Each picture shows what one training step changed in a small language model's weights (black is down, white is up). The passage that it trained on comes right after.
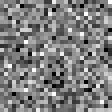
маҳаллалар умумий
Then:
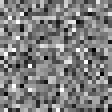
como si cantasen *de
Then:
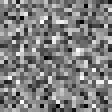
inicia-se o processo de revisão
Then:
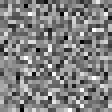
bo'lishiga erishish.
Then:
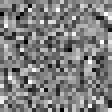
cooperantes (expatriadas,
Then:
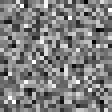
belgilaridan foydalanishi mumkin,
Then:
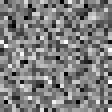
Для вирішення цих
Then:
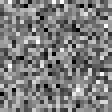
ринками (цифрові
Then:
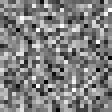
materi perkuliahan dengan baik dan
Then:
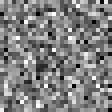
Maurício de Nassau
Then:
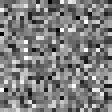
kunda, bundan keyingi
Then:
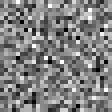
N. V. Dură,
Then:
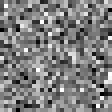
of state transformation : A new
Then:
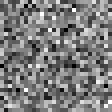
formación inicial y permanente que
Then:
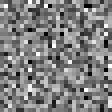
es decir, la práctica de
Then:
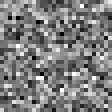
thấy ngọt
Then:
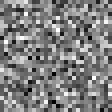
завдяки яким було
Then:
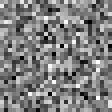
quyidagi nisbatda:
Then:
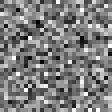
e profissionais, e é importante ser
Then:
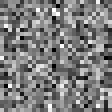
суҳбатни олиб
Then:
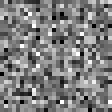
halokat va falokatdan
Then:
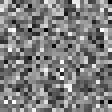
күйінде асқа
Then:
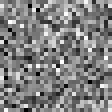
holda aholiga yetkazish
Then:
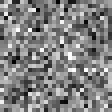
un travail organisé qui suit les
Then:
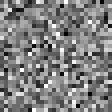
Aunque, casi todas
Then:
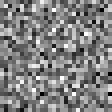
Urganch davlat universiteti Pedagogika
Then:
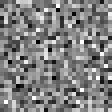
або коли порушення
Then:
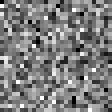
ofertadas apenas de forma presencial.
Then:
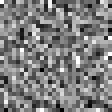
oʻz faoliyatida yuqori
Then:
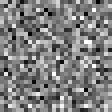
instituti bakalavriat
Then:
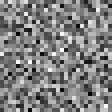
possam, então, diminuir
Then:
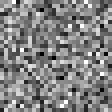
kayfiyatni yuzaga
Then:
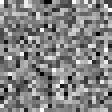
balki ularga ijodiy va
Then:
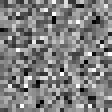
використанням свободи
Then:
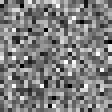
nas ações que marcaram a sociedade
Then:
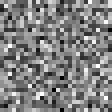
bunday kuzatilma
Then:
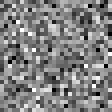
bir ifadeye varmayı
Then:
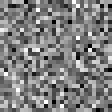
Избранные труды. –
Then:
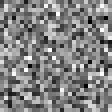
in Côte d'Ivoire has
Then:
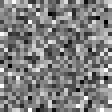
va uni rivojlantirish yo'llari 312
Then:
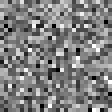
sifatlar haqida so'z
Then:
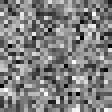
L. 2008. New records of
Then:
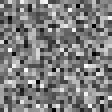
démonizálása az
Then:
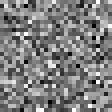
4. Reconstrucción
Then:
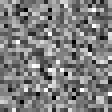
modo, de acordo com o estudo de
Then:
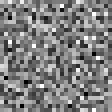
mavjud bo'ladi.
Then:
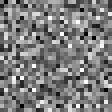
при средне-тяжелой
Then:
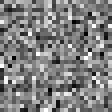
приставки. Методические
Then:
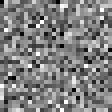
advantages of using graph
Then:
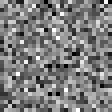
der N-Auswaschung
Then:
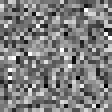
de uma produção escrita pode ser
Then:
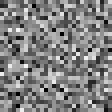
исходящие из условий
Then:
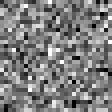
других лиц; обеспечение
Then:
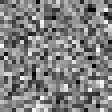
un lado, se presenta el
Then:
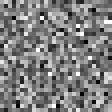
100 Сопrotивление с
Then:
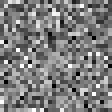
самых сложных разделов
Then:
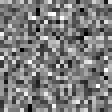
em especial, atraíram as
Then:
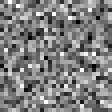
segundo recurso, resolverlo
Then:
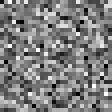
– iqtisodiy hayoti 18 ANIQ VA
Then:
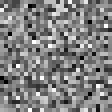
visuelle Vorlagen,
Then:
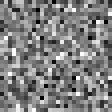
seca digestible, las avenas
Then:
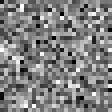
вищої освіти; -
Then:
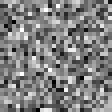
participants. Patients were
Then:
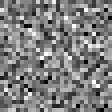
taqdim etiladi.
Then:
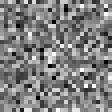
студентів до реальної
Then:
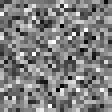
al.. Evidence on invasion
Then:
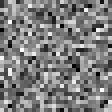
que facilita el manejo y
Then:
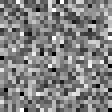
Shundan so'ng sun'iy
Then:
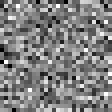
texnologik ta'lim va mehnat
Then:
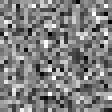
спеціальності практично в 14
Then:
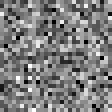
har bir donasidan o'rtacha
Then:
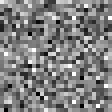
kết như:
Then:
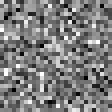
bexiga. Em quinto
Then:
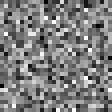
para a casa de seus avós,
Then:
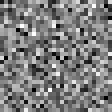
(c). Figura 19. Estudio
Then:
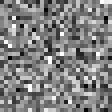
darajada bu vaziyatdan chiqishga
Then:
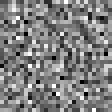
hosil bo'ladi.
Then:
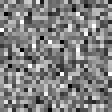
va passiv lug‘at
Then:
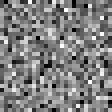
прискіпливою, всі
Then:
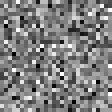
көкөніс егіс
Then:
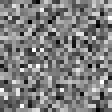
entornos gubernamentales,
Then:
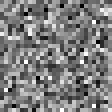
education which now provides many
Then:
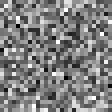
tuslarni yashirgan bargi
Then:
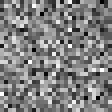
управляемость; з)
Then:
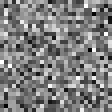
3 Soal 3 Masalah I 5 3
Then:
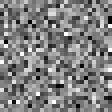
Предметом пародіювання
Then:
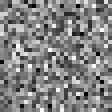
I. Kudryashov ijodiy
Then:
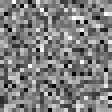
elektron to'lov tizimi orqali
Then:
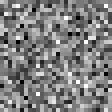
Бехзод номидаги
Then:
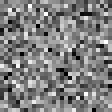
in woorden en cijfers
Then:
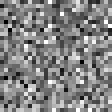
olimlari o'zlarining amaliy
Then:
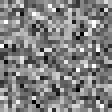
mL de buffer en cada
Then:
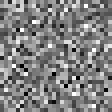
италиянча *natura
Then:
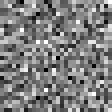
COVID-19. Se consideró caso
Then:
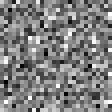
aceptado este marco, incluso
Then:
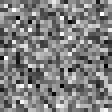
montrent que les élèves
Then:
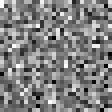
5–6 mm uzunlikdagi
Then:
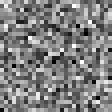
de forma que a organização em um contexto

Problem statement: All entries above must be repeated exactly; pictures are to be left out.

Response:
Each picture shows what one training step changed in a small language model's weights (black is down, white is up). The passage that it trained on comes right after.
маҳаллалар умумий
Then:
como si cantasen *de
Then:
inicia-se o processo de revisão
Then:
bo'lishiga erishish.
Then:
cooperantes (expatriadas,
Then:
belgilaridan foydalanishi mumkin,
Then:
Для вирішення цих
Then:
ринками (цифрові
Then:
materi perkuliahan dengan baik dan
Then:
Maurício de Nassau
Then:
kunda, bundan keyingi
Then:
N. V. Dură,
Then:
of state transformation : A new
Then:
formación inicial y permanente que
Then:
es decir, la práctica de
Then:
thấy ngọt
Then:
завдяки яким було
Then:
quyidagi nisbatda:
Then:
e profissionais, e é importante ser
Then:
суҳбатни олиб
Then:
halokat va falokatdan
Then:
күйінде асқа
Then:
holda aholiga yetkazish
Then:
un travail organisé qui suit les
Then:
Aunque, casi todas
Then:
Urganch davlat universiteti Pedagogika
Then:
або коли порушення
Then:
ofertadas apenas de forma presencial.
Then:
oʻz faoliyatida yuqori
Then:
instituti bakalavriat
Then:
possam, então, diminuir
Then:
kayfiyatni yuzaga
Then:
balki ularga ijodiy va
Then:
використанням свободи
Then:
nas ações que marcaram a sociedade
Then:
bunday kuzatilma
Then:
bir ifadeye varmayı
Then:
Избранные труды. –
Then:
in Côte d'Ivoire has
Then:
va uni rivojlantirish yo'llari 312
Then:
sifatlar haqida so'z
Then:
L. 2008. New records of
Then:
démonizálása az
Then:
4. Reconstrucción
Then:
modo, de acordo com o estudo de
Then:
mavjud bo'ladi.
Then:
при средне-тяжелой
Then:
приставки. Методические
Then:
advantages of using graph
Then:
der N-Auswaschung
Then:
de uma produção escrita pode ser
Then:
исходящие из условий
Then:
других лиц; обеспечение
Then:
un lado, se presenta el
Then:
100 Сопrotивление с
Then:
самых сложных разделов
Then:
em especial, atraíram as
Then:
segundo recurso, resolverlo
Then:
– iqtisodiy hayoti 18 ANIQ VA
Then:
visuelle Vorlagen,
Then:
seca digestible, las avenas
Then:
вищої освіти; -
Then:
participants. Patients were
Then:
taqdim etiladi.
Then:
студентів до реальної
Then:
al.. Evidence on invasion
Then:
que facilita el manejo y
Then:
Shundan so'ng sun'iy
Then:
texnologik ta'lim va mehnat
Then:
спеціальності практично в 14
Then:
har bir donasidan o'rtacha
Then:
kết như:
Then:
bexiga. Em quinto
Then:
para a casa de seus avós,
Then:
(c). Figura 19. Estudio
Then:
darajada bu vaziyatdan chiqishga
Then:
hosil bo'ladi.
Then:
va passiv lug‘at
Then:
прискіпливою, всі
Then:
көкөніс егіс
Then:
entornos gubernamentales,
Then:
education which now provides many
Then:
tuslarni yashirgan bargi
Then:
управляемость; з)
Then:
3 Soal 3 Masalah I 5 3
Then:
Предметом пародіювання
Then:
I. Kudryashov ijodiy
Then:
elektron to'lov tizimi orqali
Then:
Бехзод номидаги
Then:
in woorden en cijfers
Then:
olimlari o'zlarining amaliy
Then:
mL de buffer en cada
Then:
италиянча *natura
Then:
COVID-19. Se consideró caso
Then:
aceptado este marco, incluso
Then:
montrent que les élèves
Then:
5–6 mm uzunlikdagi
Then:
de forma que a organização em um contexto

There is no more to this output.